*** PROVIDED RECORDS ***

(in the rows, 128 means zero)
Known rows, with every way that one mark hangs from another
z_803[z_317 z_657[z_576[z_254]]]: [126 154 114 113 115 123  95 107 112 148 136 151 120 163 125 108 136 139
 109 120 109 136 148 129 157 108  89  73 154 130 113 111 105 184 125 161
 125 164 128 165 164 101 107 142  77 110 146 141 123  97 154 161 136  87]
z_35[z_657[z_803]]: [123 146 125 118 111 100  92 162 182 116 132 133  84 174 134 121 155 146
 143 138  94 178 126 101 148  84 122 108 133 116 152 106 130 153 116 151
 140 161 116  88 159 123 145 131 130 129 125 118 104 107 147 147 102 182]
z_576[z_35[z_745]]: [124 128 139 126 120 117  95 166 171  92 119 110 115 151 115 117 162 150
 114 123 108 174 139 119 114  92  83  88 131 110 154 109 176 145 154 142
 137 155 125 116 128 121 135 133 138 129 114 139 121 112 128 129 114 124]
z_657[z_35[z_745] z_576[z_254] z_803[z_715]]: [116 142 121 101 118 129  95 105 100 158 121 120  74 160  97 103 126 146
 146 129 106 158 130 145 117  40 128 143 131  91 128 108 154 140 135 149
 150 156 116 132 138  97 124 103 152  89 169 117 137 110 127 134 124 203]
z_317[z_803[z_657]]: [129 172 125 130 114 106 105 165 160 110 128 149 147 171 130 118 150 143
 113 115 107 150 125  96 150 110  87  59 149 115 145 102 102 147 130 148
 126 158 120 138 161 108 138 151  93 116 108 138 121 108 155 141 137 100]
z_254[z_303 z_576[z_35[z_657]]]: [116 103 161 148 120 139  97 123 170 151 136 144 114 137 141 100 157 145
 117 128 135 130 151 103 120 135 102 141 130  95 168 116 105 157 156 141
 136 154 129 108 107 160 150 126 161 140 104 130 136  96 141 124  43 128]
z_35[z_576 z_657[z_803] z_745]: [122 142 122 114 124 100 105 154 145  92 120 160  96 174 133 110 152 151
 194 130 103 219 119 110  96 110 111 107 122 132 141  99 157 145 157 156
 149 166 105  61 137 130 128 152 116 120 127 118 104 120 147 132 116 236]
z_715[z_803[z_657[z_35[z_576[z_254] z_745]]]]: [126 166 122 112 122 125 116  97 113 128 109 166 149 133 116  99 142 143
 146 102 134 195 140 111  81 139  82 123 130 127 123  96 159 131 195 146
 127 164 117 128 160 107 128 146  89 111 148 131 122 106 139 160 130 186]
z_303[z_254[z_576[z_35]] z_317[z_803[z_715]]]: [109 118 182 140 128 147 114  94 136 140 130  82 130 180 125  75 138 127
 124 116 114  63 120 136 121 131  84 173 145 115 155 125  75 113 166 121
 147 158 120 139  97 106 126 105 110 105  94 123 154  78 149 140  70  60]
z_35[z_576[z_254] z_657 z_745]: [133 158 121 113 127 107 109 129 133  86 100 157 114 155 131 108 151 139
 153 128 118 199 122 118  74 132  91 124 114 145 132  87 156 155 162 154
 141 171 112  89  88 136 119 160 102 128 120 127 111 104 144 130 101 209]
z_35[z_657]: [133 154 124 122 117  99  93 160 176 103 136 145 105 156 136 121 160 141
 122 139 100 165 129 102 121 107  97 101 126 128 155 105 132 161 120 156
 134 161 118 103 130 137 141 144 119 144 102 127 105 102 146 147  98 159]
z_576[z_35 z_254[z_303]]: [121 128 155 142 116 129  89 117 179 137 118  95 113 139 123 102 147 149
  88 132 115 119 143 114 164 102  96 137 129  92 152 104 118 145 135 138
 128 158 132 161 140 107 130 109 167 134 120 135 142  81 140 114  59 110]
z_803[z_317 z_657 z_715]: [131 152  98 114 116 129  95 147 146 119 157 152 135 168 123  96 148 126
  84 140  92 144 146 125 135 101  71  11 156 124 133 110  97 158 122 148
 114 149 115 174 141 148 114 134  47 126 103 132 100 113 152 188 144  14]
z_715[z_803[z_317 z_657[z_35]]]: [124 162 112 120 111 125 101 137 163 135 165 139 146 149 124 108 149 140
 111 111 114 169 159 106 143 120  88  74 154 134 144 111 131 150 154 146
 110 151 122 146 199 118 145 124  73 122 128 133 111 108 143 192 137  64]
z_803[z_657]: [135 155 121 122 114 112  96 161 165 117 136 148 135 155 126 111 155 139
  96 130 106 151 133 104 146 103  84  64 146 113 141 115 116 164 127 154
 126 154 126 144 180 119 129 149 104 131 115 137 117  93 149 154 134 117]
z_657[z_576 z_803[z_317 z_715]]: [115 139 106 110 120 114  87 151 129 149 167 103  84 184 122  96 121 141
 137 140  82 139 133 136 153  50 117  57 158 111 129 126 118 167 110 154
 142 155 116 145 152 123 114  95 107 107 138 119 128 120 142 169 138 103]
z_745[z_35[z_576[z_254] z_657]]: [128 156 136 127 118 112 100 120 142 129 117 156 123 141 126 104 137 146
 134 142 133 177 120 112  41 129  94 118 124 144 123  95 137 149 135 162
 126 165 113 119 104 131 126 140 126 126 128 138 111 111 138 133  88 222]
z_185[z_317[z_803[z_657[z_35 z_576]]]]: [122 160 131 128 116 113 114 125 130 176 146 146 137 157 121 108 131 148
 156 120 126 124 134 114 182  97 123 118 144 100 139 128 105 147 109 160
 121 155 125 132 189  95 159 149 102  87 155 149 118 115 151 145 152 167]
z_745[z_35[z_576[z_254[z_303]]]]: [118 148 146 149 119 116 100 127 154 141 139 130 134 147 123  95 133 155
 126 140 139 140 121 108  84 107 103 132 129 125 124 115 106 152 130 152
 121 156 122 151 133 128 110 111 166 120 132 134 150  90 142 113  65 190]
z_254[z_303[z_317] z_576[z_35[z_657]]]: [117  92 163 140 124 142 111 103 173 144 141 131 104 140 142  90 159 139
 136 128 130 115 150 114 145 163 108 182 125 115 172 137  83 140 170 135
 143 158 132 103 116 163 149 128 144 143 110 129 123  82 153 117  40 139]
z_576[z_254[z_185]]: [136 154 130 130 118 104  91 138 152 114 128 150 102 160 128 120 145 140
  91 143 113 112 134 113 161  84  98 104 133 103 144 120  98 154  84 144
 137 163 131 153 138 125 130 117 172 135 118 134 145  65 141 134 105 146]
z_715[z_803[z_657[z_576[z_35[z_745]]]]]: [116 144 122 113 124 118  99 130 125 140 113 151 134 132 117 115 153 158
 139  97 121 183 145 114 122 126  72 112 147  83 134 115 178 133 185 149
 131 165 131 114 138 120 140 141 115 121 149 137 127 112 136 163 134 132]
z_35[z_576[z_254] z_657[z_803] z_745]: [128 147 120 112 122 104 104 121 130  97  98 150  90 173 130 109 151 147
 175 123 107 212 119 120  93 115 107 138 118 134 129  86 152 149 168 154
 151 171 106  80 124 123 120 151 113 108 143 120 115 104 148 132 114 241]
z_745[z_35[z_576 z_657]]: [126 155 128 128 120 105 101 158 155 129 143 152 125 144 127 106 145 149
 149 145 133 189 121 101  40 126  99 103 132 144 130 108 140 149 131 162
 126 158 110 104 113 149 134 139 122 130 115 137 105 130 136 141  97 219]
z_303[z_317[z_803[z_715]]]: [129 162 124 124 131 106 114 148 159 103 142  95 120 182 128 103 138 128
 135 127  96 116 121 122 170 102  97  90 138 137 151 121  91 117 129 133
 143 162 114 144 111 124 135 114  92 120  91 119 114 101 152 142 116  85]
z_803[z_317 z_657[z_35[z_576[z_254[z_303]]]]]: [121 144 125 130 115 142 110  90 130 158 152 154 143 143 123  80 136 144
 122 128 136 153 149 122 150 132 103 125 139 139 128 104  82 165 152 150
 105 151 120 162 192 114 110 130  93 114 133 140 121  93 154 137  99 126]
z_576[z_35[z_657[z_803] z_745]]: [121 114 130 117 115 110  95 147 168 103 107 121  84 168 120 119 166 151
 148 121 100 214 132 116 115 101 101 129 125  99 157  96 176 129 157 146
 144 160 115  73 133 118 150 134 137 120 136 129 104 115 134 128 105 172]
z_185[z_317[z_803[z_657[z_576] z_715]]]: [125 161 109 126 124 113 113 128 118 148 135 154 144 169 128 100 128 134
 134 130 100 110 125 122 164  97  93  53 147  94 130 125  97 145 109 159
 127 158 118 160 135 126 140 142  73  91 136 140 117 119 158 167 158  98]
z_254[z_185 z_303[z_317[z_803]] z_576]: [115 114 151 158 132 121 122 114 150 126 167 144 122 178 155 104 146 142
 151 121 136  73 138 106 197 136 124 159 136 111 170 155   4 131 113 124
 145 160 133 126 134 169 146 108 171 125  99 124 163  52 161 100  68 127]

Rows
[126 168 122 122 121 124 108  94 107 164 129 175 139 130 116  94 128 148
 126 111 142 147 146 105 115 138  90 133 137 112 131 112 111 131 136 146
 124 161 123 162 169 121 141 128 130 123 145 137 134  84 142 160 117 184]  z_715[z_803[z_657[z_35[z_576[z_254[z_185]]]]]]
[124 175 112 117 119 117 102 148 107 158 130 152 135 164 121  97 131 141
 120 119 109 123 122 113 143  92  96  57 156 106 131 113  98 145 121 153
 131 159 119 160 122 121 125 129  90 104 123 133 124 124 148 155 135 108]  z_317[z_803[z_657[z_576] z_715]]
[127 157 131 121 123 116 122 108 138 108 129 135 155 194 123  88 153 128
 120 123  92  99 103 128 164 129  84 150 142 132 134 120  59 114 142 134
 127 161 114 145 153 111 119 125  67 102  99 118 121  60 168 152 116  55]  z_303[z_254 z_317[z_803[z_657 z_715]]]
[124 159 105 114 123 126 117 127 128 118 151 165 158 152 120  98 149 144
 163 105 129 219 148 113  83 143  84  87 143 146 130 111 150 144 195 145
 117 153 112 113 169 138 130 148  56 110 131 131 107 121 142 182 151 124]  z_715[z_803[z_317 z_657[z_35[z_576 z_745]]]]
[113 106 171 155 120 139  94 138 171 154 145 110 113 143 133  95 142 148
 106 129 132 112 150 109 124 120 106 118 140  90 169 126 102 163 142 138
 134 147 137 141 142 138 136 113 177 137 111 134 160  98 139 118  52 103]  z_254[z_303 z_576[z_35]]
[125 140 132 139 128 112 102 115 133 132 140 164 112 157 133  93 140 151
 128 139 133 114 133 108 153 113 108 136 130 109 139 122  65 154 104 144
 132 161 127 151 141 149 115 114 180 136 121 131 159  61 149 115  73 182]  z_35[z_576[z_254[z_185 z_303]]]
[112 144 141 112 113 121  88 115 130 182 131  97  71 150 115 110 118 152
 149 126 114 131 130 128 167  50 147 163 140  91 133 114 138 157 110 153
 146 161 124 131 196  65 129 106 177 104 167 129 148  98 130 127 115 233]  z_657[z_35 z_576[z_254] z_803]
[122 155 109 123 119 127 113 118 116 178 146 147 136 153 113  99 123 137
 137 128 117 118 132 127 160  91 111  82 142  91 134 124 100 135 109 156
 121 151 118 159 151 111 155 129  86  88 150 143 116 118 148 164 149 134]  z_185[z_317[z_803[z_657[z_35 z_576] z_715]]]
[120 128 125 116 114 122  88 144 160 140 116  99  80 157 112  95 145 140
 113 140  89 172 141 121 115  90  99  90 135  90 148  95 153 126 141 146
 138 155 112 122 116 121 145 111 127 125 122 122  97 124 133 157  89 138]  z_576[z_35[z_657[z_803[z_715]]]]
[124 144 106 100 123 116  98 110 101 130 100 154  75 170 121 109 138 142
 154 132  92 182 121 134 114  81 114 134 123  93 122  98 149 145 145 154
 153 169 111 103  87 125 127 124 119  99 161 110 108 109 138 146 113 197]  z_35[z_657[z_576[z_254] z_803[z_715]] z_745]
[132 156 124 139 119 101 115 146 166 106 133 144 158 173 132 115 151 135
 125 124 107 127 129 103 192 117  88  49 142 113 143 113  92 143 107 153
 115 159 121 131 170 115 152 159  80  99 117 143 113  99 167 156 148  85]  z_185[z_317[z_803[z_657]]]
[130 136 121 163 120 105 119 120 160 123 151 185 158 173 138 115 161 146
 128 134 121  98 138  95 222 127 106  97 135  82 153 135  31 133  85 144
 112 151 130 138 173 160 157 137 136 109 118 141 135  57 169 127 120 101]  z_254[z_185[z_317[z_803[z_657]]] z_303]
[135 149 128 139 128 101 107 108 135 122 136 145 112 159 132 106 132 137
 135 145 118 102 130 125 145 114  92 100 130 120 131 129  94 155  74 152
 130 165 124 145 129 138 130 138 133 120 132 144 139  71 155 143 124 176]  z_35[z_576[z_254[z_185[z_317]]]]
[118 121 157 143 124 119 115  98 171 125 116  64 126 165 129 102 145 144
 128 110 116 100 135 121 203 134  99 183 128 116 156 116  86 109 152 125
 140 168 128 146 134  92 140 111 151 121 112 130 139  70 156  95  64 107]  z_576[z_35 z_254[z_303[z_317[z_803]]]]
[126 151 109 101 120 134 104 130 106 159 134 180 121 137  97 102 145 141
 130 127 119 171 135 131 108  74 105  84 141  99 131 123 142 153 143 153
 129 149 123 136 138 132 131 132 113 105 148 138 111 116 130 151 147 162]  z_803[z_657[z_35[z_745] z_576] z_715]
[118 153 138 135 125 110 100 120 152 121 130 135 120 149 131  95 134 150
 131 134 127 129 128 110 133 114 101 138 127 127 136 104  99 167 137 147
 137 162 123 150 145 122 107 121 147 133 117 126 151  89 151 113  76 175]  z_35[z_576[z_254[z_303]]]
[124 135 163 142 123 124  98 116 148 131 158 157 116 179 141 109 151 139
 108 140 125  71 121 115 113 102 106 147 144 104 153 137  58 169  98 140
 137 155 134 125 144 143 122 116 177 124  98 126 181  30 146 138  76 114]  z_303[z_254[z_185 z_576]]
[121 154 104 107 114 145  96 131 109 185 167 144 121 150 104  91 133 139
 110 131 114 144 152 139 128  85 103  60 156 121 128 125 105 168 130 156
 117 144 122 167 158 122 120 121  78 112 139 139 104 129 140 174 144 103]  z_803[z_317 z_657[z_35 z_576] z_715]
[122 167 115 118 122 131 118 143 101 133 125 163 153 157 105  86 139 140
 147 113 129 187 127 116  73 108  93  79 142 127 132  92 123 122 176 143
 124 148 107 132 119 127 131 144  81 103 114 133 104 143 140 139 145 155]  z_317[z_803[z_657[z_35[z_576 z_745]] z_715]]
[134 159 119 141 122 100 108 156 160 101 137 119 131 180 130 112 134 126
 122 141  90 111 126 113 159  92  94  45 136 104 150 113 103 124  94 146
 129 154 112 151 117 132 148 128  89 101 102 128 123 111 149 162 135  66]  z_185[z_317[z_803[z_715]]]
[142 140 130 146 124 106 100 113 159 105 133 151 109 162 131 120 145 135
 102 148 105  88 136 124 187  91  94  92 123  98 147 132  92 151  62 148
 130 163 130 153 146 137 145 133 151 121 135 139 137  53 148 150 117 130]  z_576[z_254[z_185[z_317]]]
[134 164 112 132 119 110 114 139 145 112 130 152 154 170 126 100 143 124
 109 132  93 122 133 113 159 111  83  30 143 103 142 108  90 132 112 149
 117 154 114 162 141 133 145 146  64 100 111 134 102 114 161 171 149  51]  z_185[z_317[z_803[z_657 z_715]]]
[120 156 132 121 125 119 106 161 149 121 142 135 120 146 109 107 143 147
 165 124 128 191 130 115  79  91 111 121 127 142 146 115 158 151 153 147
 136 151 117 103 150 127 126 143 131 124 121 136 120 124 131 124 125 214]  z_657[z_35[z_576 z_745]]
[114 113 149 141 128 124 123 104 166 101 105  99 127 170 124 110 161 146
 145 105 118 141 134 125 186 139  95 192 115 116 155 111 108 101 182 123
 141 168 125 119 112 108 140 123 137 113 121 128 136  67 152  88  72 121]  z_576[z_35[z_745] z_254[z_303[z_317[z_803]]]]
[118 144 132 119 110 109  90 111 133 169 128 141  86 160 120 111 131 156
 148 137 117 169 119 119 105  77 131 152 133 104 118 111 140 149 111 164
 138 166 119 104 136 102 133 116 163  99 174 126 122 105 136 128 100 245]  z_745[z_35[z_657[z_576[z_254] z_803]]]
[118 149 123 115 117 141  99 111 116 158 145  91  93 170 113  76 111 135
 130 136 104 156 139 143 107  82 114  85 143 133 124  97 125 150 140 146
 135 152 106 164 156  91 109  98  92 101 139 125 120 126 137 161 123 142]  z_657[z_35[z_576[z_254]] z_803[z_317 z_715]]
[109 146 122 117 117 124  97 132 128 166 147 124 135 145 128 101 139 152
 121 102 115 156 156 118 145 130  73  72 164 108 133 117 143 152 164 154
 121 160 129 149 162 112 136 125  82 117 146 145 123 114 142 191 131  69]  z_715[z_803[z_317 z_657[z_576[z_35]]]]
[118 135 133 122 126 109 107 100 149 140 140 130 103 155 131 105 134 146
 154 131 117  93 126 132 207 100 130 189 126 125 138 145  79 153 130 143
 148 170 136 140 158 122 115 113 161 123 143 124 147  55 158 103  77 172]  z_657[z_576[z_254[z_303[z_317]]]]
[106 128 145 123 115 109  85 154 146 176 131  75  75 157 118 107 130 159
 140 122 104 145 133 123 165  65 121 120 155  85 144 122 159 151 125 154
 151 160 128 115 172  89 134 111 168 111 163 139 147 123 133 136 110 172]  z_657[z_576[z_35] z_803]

*** End of PROVIDED RECORDS ***

• **TASK OBJECTIVE**: The lines above from the one containing "z_35[z_576 z_657[z_803] z_745]: [122" through the one containing "149 166 105" are to be set down exactly, and no others.

• **RESPONSE**:
z_35[z_576 z_657[z_803] z_745]: [122 142 122 114 124 100 105 154 145  92 120 160  96 174 133 110 152 151
 194 130 103 219 119 110  96 110 111 107 122 132 141  99 157 145 157 156
 149 166 105  61 137 130 128 152 116 120 127 118 104 120 147 132 116 236]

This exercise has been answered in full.